Multimodal Large Language Models (MLLMs) have shown strong performance on Video Temporal Grounding (VTG). However, their coarse recognition capabilities are insufficient for fine-grained temporal understanding, making task-specific fine-tuning indispensable. This fine-tuning causes models to memorize dataset-specific shortcuts rather than faithfully grounding in the actual visual content, leading to poor Out-of-Domain (OOD) generalization. Object-centric learning offers a promising remedy by decomposing scenes into entity-level representations, but existing approaches require re-running the entire multi-stage training pipeline from scratch.
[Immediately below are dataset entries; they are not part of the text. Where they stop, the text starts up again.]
Below is a small trained network, with its code and all its weights. Each question gives an input and a class and asks what happens when units are switched off, that is, made to give their printed mean instead of their output.

import numpy as np


def w(rows, s, z=0):
    codes = np.array(rows[::2]) - 128.0
    scale = np.full(codes.shape[1], s)
    scale[-1] = z or s
    return codes * scale


def norm(h):
    return h / np.sqrt((h * h).mean(-1, keepdims=True) + 1e-5)


def f(y):
    return y / 2 * (1 + np.tanh(0.7978845608 * (y + 0.044715 * y**3)))


def log_softmax(a):
    a = a - a.max(-1, keepdims=True)
    return a - np.log(np.exp(a).sum(-1, keepdims=True))


def net(x, mask):
    res = np.array(x, float).reshape(1, 8) / 4 @ E
    u = 0
    for l in range(2):
        y = f(norm(res) @ A[l][:, :-1].T + A[l][:, -1])
        res = res + np.where(mask[u : u + 14], y, B[l][:, -1]) @ B[l][:, :-1]
        u += 14
    return log_softmax(norm(res)[-1] @ U[:, :-1].T + U[:, -1])


A, B = {}, {}
E = w([
[86,139,180,185,142,137,132],'x0',
[76,68,103,125,132,189,171],'x1',
[127,126,129,129,131,127,127],'x2',
[181,51,70,251,148,94,111],'x3',
[128,128,128,130,126,130,126],'x4',
[155,193,106,166,60,155,206],'x5',
[126,128,129,129,126,131,126],'x6',
[124,170,80,149,152,185,76],'x7',
],0.0031)
A[0] = w([
[187,86,85,181,133,111,107,234],'L0N1',
[58,73,122,105,167,173,215,97],'L0N2',
[103,182,168,41,111,184,113,254],'L0N3',
[79,70,199,126,80,36,196,93],'L0N4',
[108,51,96,133,141,191,196,18],'L0N5',
[78,137,198,147,125,139,121,47],'L0N6',
[211,205,172,128,123,32,82,83],'L0N7',
[108,53,102,116,113,207,165,84],'L0N8',
[143,200,100,166,80,121,197,124],'L0N9',
[54,182,91,175,195,192,84,25],'L0N10',
[209,106,48,36,137,104,147,73],'L0N11',
[56,172,254,246,203,131,159,129],'L0N12',
[166,43,167,125,78,78,180,52],'L0N13',
[73,96,88,123,151,205,151,51],'L0N14',
],0.0052,0.0018)
B[0] = w([
[31,137,123,151,193,127,175,216],'L0N1',
[175,198,201,156,73,60,37,164],'L0N2',
[102,96,104,215,181,59,190,255],'L0N3',
[254,214,74,84,186,141,140,177],'L0N4',
[94,228,171,161,109,125,47,140],'L0N5',
[129,59,75,132,109,111,160,129],'L0N6',
[91,186,190,184,94,143,42,181],'L0N7',
[128,173,148,184,112,79,68,148],'L0N8',
[109,17,165,134,158,194,98,190],'L0N9',
[199,177,77,81,170,142,127,151],'L0N10',
[101,124,39,130,56,102,110,164],'L0N11',
[141,107,3,44,49,96,90,189],'L0N12',
[155,196,85,127,160,147,116,158],'L0N13',
[150,180,149,130,128,116,89,141],'L0N14',
],0.0046,0.0037)
A[1] = w([
[142,83,150,47,214,122,47,197],'L1N1',
[51,187,168,2,106,169,149,103],'L1N2',
[113,154,91,137,214,187,140,168],'L1N3',
[22,89,184,167,117,118,139,168],'L1N4',
[94,90,81,76,125,152,126,131],'L1N5',
[117,133,119,98,141,88,174,96],'L1N6',
[108,129,61,93,24,120,118,147],'L1N7',
[91,155,109,113,148,73,128,53],'L1N8',
[173,131,144,165,75,225,181,145],'L1N9',
[194,169,186,174,102,108,82,136],'L1N10',
[172,202,72,137,196,196,72,159],'L1N11',
[58,167,139,91,157,125,159,7],'L1N12',
[48,178,168,39,144,163,156,14],'L1N13',
[81,134,55,114,95,137,113,100],'L1N14',
],0.0056,0.0015)
B[1] = w([
[97,65,212,129,45,235,206,215],'L1N1',
[120,151,52,209,212,235,40,169],'L1N2',
[176,183,157,63,105,100,190,223],'L1N3',
[109,171,117,101,94,43,205,203],'L1N4',
[157,117,196,176,76,61,106,145],'L1N5',
[187,155,90,127,99,123,173,160],'L1N6',
[166,17,145,143,87,59,28,181],'L1N7',
[181,127,87,179,33,139,155,182],'L1N8',
[88,9,252,25,144,116,111,195],'L1N9',
[36,208,132,92,117,161,109,181],'L1N10',
[161,161,159,65,112,100,182,255],'L1N11',
[164,86,96,197,125,76,137,140],'L1N12',
[146,76,49,226,230,113,71,141],'L1N13',
[204,101,143,76,102,61,66,183],'L1N14',
],0.0041,0.0024)
U = w([
[114,142,141,121,83,81,154,255],'0',
[95,111,34,254,228,109,163,103],'1',
[51,215,187,163,94,141,3,89],'2',
[187,51,71,111,61,82,39,105],'3',
[75,24,230,99,121,211,162,103],'4',
[135,163,135,98,90,83,166,149],'5',
[235,196,116,33,155,168,165,55],'6',
],0.0073,0.006)

Each question gives the input, the list of numbers given to net, and the class t.
The units are the neurons (one row each of A and B). Each row of codes is followed by its name. A weight is (code - 128) times the scale printed after its matrix; where a second scale follows, it is the last column's (A, B and U).
mask holds one flag per neuron, layer by layer. A switched-off neuron (its flag False) gives its mean, the last column of its row in B, instead of its output. The means were averaged over made-up inputs and are rounded, as every weight is.
A unit's drop is (log p(t) with every unit on - log p(t) with that unit switched off) / (log p(t) with every unit on - log p(t) with every unit switched off).
The circuit of an input: a set's keep is (log p(t) with only the set's units on - log p(t) with every unit switched off) / (log p(t) with every unit on - log p(t) with every unit switched off). Starting from the 12 units with the biggest drops (on a tie, the unit counted first), units are removed one at a time, each time the one whose removal leaves the highest keep (on an exact tie, the one counted first), for as long as the keep stays at least 0.8.
circuit, biggest first: the units of the circuit, biggest drop first
unit that matters most: the unit with the biggest drop
k most important neurons: the k neurons with the biggest drops, biggest first
k most important neurons of layer l: the k neurons of layer l with the biggest drops, biggest first
input [3,7,6,-7,-6,2,2,-2], class 1: 2 most important neurons of layer 0 -> (L0N7; L0N3)
input [-2,5,3,-3,-3,2,0,-5], class 2: 2 most important neurons of layer 0 -> (L0N2; L0N5)
input [-6,-6,3,5,5,-4,6,-7], class 6: 2 most important neurons -> (L0N13; L0N4)
input [-3,-1,6,-6,-6,-8,4,-5], class 4: 2 most important neurons -> (L1N1; L0N1)
input [-6,0,6,2,7,1,7,-8], class 6: unit that matters most -> L0N4
input [1,0,-3,-2,3,8,-8,8], class 4: circuit, biggest first -> (L1N9; L0N9)
input [8,8,1,-7,6,8,3,-8], class 2: circuit, biggest first -> (L0N2; L1N2)
input [-8,-6,-2,-7,-4,-1,-4,-3], class 3: circuit, biggest first -> (L0N11; L0N1; L1N7)
input [8,-7,-4,-8,4,-8,-8,-8], class 1: circuit, biggest first -> (L1N13; L1N2; L0N2)
input [-3,3,2,-6,-8,1,-5,-7], class 6: 2 most important neurons of layer 0 -> (L0N4; L0N1)
input [6,-3,-6,-2,0,8,-3,0], class 4: circuit, biggest first -> (L0N9; L1N9)
input [-3,8,5,1,-6,3,3,8], class 2: 3 most important neurons of layer 0 -> (L0N5; L0N8; L0N2)
input [4,8,6,-7,0,5,4,-6], class 2: 4 most important neurons -> (L0N2; L0N1; L0N8; L0N5)
input [4,6,-4,0,-5,2,6,4], class 2: circuit, biggest first -> (L0N2)
input [6,7,4,6,-3,2,8,7], class 5: 2 most important neurons of layer 1 -> (L1N11; L1N3)
input [-6,-6,1,7,-7,4,4,1], class 1: 2 most important neurons -> (L0N1; L0N12)
input [-8,3,6,-8,8,3,6,-7], class 1: 2 most important neurons of layer 0 -> (L0N12; L0N3)
input [4,8,0,-6,2,-8,-8,-3], class 2: 2 most important neurons -> (L0N2; L0N9)
input [1,-4,7,-3,-7,8,3,1], class 4: circuit, biggest first -> (L1N9; L0N9)
input [1,6,-4,0,7,-2,3,-7], class 6: circuit, biggest first -> (L0N4)
input [7,-5,-2,-4,-6,-7,5,-1], class 3: 2 most important neurons -> (L0N12; L0N9)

We propose SlotVTG, a framework that steers MLLMs toward object-centric, input-grounded visual reasoning at minimal cost. SlotVTG introduces a lightweight slot adapter that decomposes visual tokens into abstract slots via slot attention and reconstructs the original sequence, where objectness priors from a self-supervised vision model encourage semantically coherent slot formation. Cross-domain evaluation on standard VTG benchmarks demonstrates that our approach significantly improves OOD robustness while maintaining competitive In-Domain (ID) performance with minimal overhead.

Paper Structure

This paper contains 17 sections, 11 equations, 4 figures, 2 tables.

Figures (4)

  • Figure 1: Motivation. Zero-shot MLLMs lack fine-grained temporal understanding, producing incorrect timestamps in both settings. Fine-tuning on a VTG dataset resolves this for In-Domain (ID) videos (left), but on Out-of-Domain (OOD) videos the model predicts timestamps based on dataset-specific shortcuts rather than the actual visual content (right). Our method leverages object-centric visual representations (bottom) that decompose each frame into semantic entities, encouraging genuine visual grounding in both seen and unseen settings.
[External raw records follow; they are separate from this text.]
Below are the code and all the weights of a small trained network. Each question names an input and a class and asks about switching units off, where a switched-off unit gives its printed mean instead of its output.

import numpy as np


def w(rows, s, z=0):
    codes = np.array(rows[::2]) - 128.0
    scale = np.full(codes.shape[1], s)
    scale[-1] = z or s
    return codes * scale


def f(y):
    return np.maximum(y, 0)


def log_softmax(a):
    a = a - a.max(-1, keepdims=True)
    return a - np.log(np.exp(a).sum(-1, keepdims=True))


def net(x, mask):
    res = np.array(x, float).reshape(1, 3) / 4 @ E
    y = f(res @ A[0][:, :-1].T + A[0][:, -1])
    res = res + np.where(mask, y, B[0][:, -1]) @ B[0][:, :-1]
    return log_softmax(res[-1] @ U[:, :-1].T + U[:, -1])


A, B = {}, {}
E = w([
[194,51,101,241,194,51,98,152,40,185,223],'x0',
[155,107,49,70,123,125,148,137,149,95,146],'x1',
[182,1,211,63,23,183,177,224,51,155,122],'x2',
],0.0085)
A[0] = w([
[101,133,151,104,56,148,114,91,197,79,41,57],'N0',
[89,177,176,74,56,187,155,73,190,91,104,83],'N1',
[29,188,140,71,45,190,161,123,175,109,33,73],'N2',
[31,179,30,185,209,141,69,71,205,124,138,190],'N3',
[172,27,180,121,2,192,201,245,70,133,97,182],'N4',
[109,184,79,171,163,44,93,62,154,78,89,168],'N5',
[161,155,114,149,95,109,148,136,162,184,114,4],'N6',
[105,147,111,186,178,103,149,97,171,62,129,129],'N7',
[122,139,154,113,127,115,143,120,136,130,168,72],'N8',
[142,129,138,124,125,119,141,127,157,141,148,43],'N9',
[164,54,104,202,171,37,88,141,68,160,233,54],'N10',
[208,69,111,198,142,55,104,127,74,139,165,42],'N11',
[102,112,119,122,132,153,84,111,100,118,109,9],'N12',
[122,137,114,118,185,170,153,152,112,157,110,94],'N13',
],0.0071,0.0022)
B[0] = w([
[179,103,92,155,167,159,174,112,115,155,88,191],'N0',
[166,74,97,166,166,171,185,110,48,176,67,206],'N1',
[195,41,68,174,203,130,207,108,90,162,56,225],'N2',
[47,182,194,62,111,58,67,172,149,95,179,253],'N3',
[67,251,234,49,47,68,1,141,200,69,200,223],'N4',
[71,177,147,108,56,123,69,162,161,110,191,220],'N5',
[148,124,103,126,124,163,109,154,130,116,141,128],'N6',
[128,154,141,78,88,129,109,174,157,121,124,186],'N7',
[108,88,133,87,106,134,146,131,159,101,122,128],'N8',
[137,180,149,147,118,138,161,162,106,118,146,128],'N9',
[176,20,66,179,178,171,192,72,60,159,80,215],'N10',
[172,95,109,171,179,178,188,121,113,132,132,191],'N11',
[131,118,85,150,112,138,106,99,143,124,129,128],'N12',
[147,123,150,131,109,131,146,117,155,163,130,128],'N13',
],0.0072,0.015)
U = w([
[109,205,176,77,63,91,5,155,182,86,162,253],'0',
[186,52,87,163,199,166,247,107,108,135,103,3],'1',
],0.015,0.0022)

Each question gives the input, the list of numbers given to net, and the class t.
The units are the neurons (one row each of A and B). Each row of codes is followed by its name. A weight is (code - 128) times the scale printed after its matrix; where a second scale follows, it is the last column's (A, B and U).
mask holds one flag per neuron, in row order. A switched-off neuron (its flag False) gives its mean, the last column of its row in B, instead of its output. The means were averaged over made-up inputs and are rounded, as every weight is.
A unit's drop is (log p(t) with every unit on - log p(t) with that unit switched off) / (log p(t) with every unit on - log p(t) with every unit switched off).
unit that matters most: the unit with the biggest drop
top k neurons: the k neurons with the biggest drops, biggest first
drop when u is switched off: that unit's drop, to one decimal
input [-6,6,5], class 1: unit that matters most => N2
input [3,-8,4], class 0: top 2 neurons => (N4, N2)
input [-7,1,6], class 1: top 4 neurons => (N2, N1, N3, N0)
input [-5,-4,-4], class 1: top 4 neurons => (N4, N2, N1, N0)
input [3,-4,4], class 0: top 2 neurons => (N4, N2)
input [2,1,-1], class 1: top 2 neurons => (N4, N3)
input [-8,7,7], class 1: top 3 neurons => (N2, N1, N3)
input [3,1,5], class 0: drop when N4 is switched off => 3.1
input [-2,3,8], class 0: drop when N4 is switched off => 4.7
input [6,7,8], class 0: drop when N4 is switched off => 4.3
input [4,0,8], class 0: drop when N4 is switched off => 3.8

  • Figure 2: Observations. We naively fine-tune Qwen2.5-VL-3B bai2025qwen25vl on Charades-STA (Cha.) gao2017tall (source) and evaluate on QVHighlights (QVH) lei2021detecting (target). (a) ID vs. OOD performance. The model achieves 63.4 R1@0.5 on ID but drops to 43.6 on OOD, confirming severe overfitting to dataset-specific patterns. (b) Visual similarity analysis. We extract visual features from the vision encoder and compute cosine similarity between ID and OOD samples; performance on the most similar 20% of OOD samples (52.8) far exceeds the most dissimilar 20% (39.1), indicating that the model fails when visual distribution shifts. (c) Noise perturbation. We report R1@0.7 for a stricter localization threshold. On ID, ground-truth perturbation causes a 17.4% drop while random perturbation causes only 9.6%, a significant gap confirming the model attends to the target moment. On OOD, however, the two cause nearly identical drops (12.6% vs. 12.1%), revealing that the model does not attend to the actual visual content under distribution shift. (d) Domain gap. MMD distance gretton2012kernel of our slot-based representations (0.097) is substantially lower than the baseline (0.192), showing that object-centric decomposition reduces the domain gap between source and target distributions.
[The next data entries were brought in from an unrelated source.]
Below is a small trained network, with its code and all its weights. Each question gives an input and a class and asks what happens when units are switched off, that is, made to give their printed mean instead of their output.

import numpy as np


def w(rows, s, z=0):
    codes = np.array(rows[::2]) - 128.0
    scale = np.full(codes.shape[1], s)
    scale[-1] = z or s
    return codes * scale


def f(y):
    return np.maximum(y, 0)


def log_softmax(a):
    a = a - a.max(-1, keepdims=True)
    return a - np.log(np.exp(a).sum(-1, keepdims=True))


def net(x, mask):
    res = np.array(x, float).reshape(1, 8) / 4 @ E
    y = f(res @ A[0][:, :-1].T + A[0][:, -1])
    res = res + np.where(mask, y, B[0][:, -1]) @ B[0][:, :-1]
    return log_softmax(res[-1] @ U[:, :-1].T + U[:, -1])


A, B = {}, {}
E = w([
[116,119,102,146,144,112,136],'x0',
[191,58,232,146,232,90,78],'x1',
[84,166,146,171,140,130,102],'x2',
[143,204,66,27,156,1,44],'x3',
[112,142,136,142,132,128,117],'x4',
[3,104,176,41,166,92,193],'x5',
[140,149,175,99,104,164,104],'x6',
[185,236,127,114,232,200,216],'x7',
],0.0064)
A[0] = w([
[168,173,136,116,145,53,121,146],'neuron 1',
[29,121,220,50,119,161,157,219],'neuron 2',
[144,192,119,159,139,179,90,125],'neuron 3',
[52,154,161,52,155,43,154,105],'neuron 4',
[178,69,153,121,120,109,78,166],'neuron 5',
[71,49,135,140,59,100,43,146],'neuron 6',
[135,219,133,109,221,169,199,102],'neuron 7',
[40,128,146,102,161,118,160,109],'neuron 8',
[126,78,181,143,178,94,81,196],'neuron 9',
[216,163,85,196,74,139,54,111],'neuron 10',
[158,202,136,95,195,135,211,98],'neuron 11',
[106,172,16,128,25,147,151,136],'neuron 12',
[184,178,126,76,200,194,182,97],'neuron 13',
[188,122,186,179,209,99,121,156],'neuron 14',
[201,33,169,121,167,88,100,146],'neuron 15',
[212,157,129,210,111,110,75,144],'neuron 16',
[97,211,45,110,41,153,172,131],'neuron 17',
[153,230,135,79,128,61,61,89],'neuron 18',
[97,105,170,87,136,84,172,154],'neuron 19',
[121,38,136,172,127,204,189,114],'neuron 20',
[113,63,159,125,120,169,204,147],'neuron 21',
[165,220,131,169,209,131,200,130],'neuron 22',
[139,204,75,33,149,72,52,103],'neuron 23',
[255,161,50,210,48,119,85,118],'neuron 24',
[194,125,120,70,109,71,167,147],'neuron 25',
[168,75,63,109,203,74,140,167],'neuron 26',
[128,198,123,136,196,168,175,105],'neuron 27',
[103,124,78,108,38,163,167,132],'neuron 28',
[80,126,178,163,118,153,185,120],'neuron 29',
[94,158,209,193,91,149,98,255],'neuron 30',
[109,146,65,53,138,52,54,114],'neuron 31',
[124,94,124,190,106,217,131,148],'neuron 32',
[61,82,165,151,52,69,101,95],'neuron 33',
],0.0069,0.0048)
B[0] = w([
[129,159,103,191,146,175,138,196],'neuron 1',
[165,160,117,100,117,110,159,246],'neuron 2',
[150,80,145,67,105,115,138,187],'neuron 3',
[149,152,152,157,142,86,175,205],'neuron 4',
[106,129,98,76,159,140,119,188],'neuron 5',
[122,73,35,102,73,93,93,224],'neuron 6',
[144,44,109,102,94,78,72,229],'neuron 7',
[138,131,169,116,141,68,197,181],'neuron 8',
[72,178,121,92,153,173,113,210],'neuron 9',
[125,107,167,93,81,61,204,229],'neuron 10',
[181,75,124,115,70,90,71,211],'neuron 11',
[40,164,196,87,170,180,93,233],'neuron 12',
[99,63,78,128,85,75,70,216],'neuron 13',
[75,136,159,77,214,197,122,210],'neuron 14',
[74,159,149,120,214,183,84,201],'neuron 15',
[141,143,187,58,150,78,254,220],'neuron 16',
[56,156,191,101,166,172,104,233],'neuron 17',
[173,159,152,198,102,153,142,215],'neuron 18',
[161,161,170,128,128,135,194,184],'neuron 19',
[160,169,116,186,112,173,96,218],'neuron 20',
[176,192,108,192,96,157,133,203],'neuron 21',
[97,54,99,91,89,83,73,232],'neuron 22',
[172,175,121,220,94,155,124,237],'neuron 23',
[111,123,184,96,112,92,182,255],'neuron 24',
[164,199,115,156,120,186,89,177],'neuron 25',
[125,179,126,124,142,166,137,192],'neuron 26',
[152,56,99,112,107,122,65,202],'neuron 27',
[72,149,160,106,146,180,62,203],'neuron 28',
[171,136,131,157,94,150,153,189],'neuron 29',
[158,172,48,117,126,146,132,243],'neuron 30',
[180,156,119,191,105,150,111,216],'neuron 31',
[184,147,114,152,105,157,135,222],'neuron 32',
[153,30,76,115,62,70,104,197],'neuron 33',
],0.006,0.0068)
U = w([
[152,27,76,107,77,91,28,77],'0',
[141,148,104,112,126,152,130,253],'1',
[192,168,125,245,101,173,116,66],'2',
[48,148,178,83,173,186,72,70],'3',
[154,116,183,96,106,63,254,95],'4',
],0.0096,0.0068)

Each question gives the input, the list of numbers given to net, and the class t.
The units are the neurons (one row each of A and B). Each row of codes is followed by its name. A weight is (code - 128) times the scale printed after its matrix; where a second scale follows, it is the last column's (A, B and U).
mask holds one flag per neuron, in row order. A switched-off neuron (its flag False) gives its mean, the last column of its row in B, instead of its output. The means were averaged over made-up inputs and are rounded, as every weight is.
A unit's drop is (log p(t) with every unit on - log p(t) with that unit switched off) / (log p(t) with every unit on - log p(t) with every unit switched off).
The circuit of an input: a set's keep is (log p(t) with only the set's units on - log p(t) with every unit switched off) / (log p(t) with every unit on - log p(t) with every unit switched off). Starting from the 12 units with the biggest drops (on a tie, the unit counted first), units are removed one at a time, each time the one whose removal leaves the highest keep (on an exact tie, the one counted first), for as long as the keep stays at least 0.8.
units of the circuit, in order: the units of the circuit, biggest drop first
unit that matters most: the unit with the biggest drop
k most important neurons: the k neurons with the biggest drops, biggest first
drop of u: that unit's drop, to one decimal
input [-6,7,-6,2,5,-7,-1,0], class 3: unit that matters most	neuron 15
input [0,-6,-5,-5,-7,-8,-1,-7], class 4: 3 most important neurons	[neuron 24; neuron 10; neuron 16]
input [-7,0,6,2,-2,8,-3,-6], class 4: units of the circuit, in order	[neuron 4; neuron 8]
input [-5,8,-2,3,-2,-2,1,4], class 3: units of the circuit, in order	[neuron 14; neuron 15]
input [-8,-4,5,7,-7,-3,7,-5], class 2: units of the circuit, in order	[neuron 23; neuron 18]
input [-8,8,4,8,-4,-1,2,1], class 2: units of the circuit, in order	[neuron 23; neuron 18]
input [-2,7,6,0,4,-7,6,-4], class 3: 2 most important neurons	[neuron 15; neuron 14]
input [6,-8,-6,-4,2,6,2,5], class 3: units of the circuit, in order	[neuron 17; neuron 12]
input [0,7,-6,-5,1,1,5,-1], class 3: 2 most important neurons	[neuron 15; neuron 14]
input [-5,-1,5,-1,-6,-6,-6,5], class 4: units of the circuit, in order	[neuron 16; neuron 24; neuron 10]
input [-7,2,-2,2,3,-6,3,-5], class 4: 3 most important neurons	[neuron 16; neuron 10; neuron 24]
input [4,1,3,-4,7,8,-5,8], class 0: units of the circuit, in order	[neuron 7; neuron 22; neuron 11]
input [8,-1,1,8,-1,7,7,3], class 2: units of the circuit, in order	[neuron 23; neuron 31; neuron 18]
input [2,-8,-1,-4,3,8,0,3], class 3: units of the circuit, in order	[neuron 17]
input [8,-7,-2,0,-2,6,-3,-6], class 3: 2 most important neurons	[neuron 12; neuron 28]
input [-5,-6,-2,3,-6,4,-1,-5], class 3: 2 most important neurons	[neuron 12; neuron 17]
input [6,6,0,-5,-1,1,0,-1], class 3: 2 most important neurons	[neuron 14; neuron 15]
input [4,2,-3,-4,8,2,-1,-3], class 2: drop of neuron 11	0.1
input [4,-1,-2,1,-2,-7,6,-4], class 4: drop of neuron 24	0.1
input [-3,-7,0,-1,-7,-8,-3,8], class 0: drop of neuron 13	0.2
input [7,7,8,-8,-1,-8,4,-7], class 1: most important neuron	[neuron 16]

  • Figure 3: (a) Overview of SlotVTG. Video frames are encoded into visual tokens and projected into the LLM decoder. In the early decoder layers, a lightweight Slot Adapter decomposes visual tokens into entity-level slots via iterative slot attention, then reconstructs the token sequence. The resulting tokens carry disentangled, entity-aware representations before entering the later layers, which are fine-tuned with LoRA for temporal reasoning and answer generation. Text tokens bypass the Slot Adapter throughout. (b) Slot Alignment Loss. Token-pair similarity derived from slot attention weights is aligned with that from a pre-trained DINOv2 model, encouraging semantically coherent tokens to be grouped into the same slot.
  • Figure 4: Slot attention visualization. We visualize the slot assignments on samples from Cha. (ID), QVH. (OOD), and ANet (OOD) by masking each frame with its highest-attending slot. Each column corresponds to one of the four learned slots.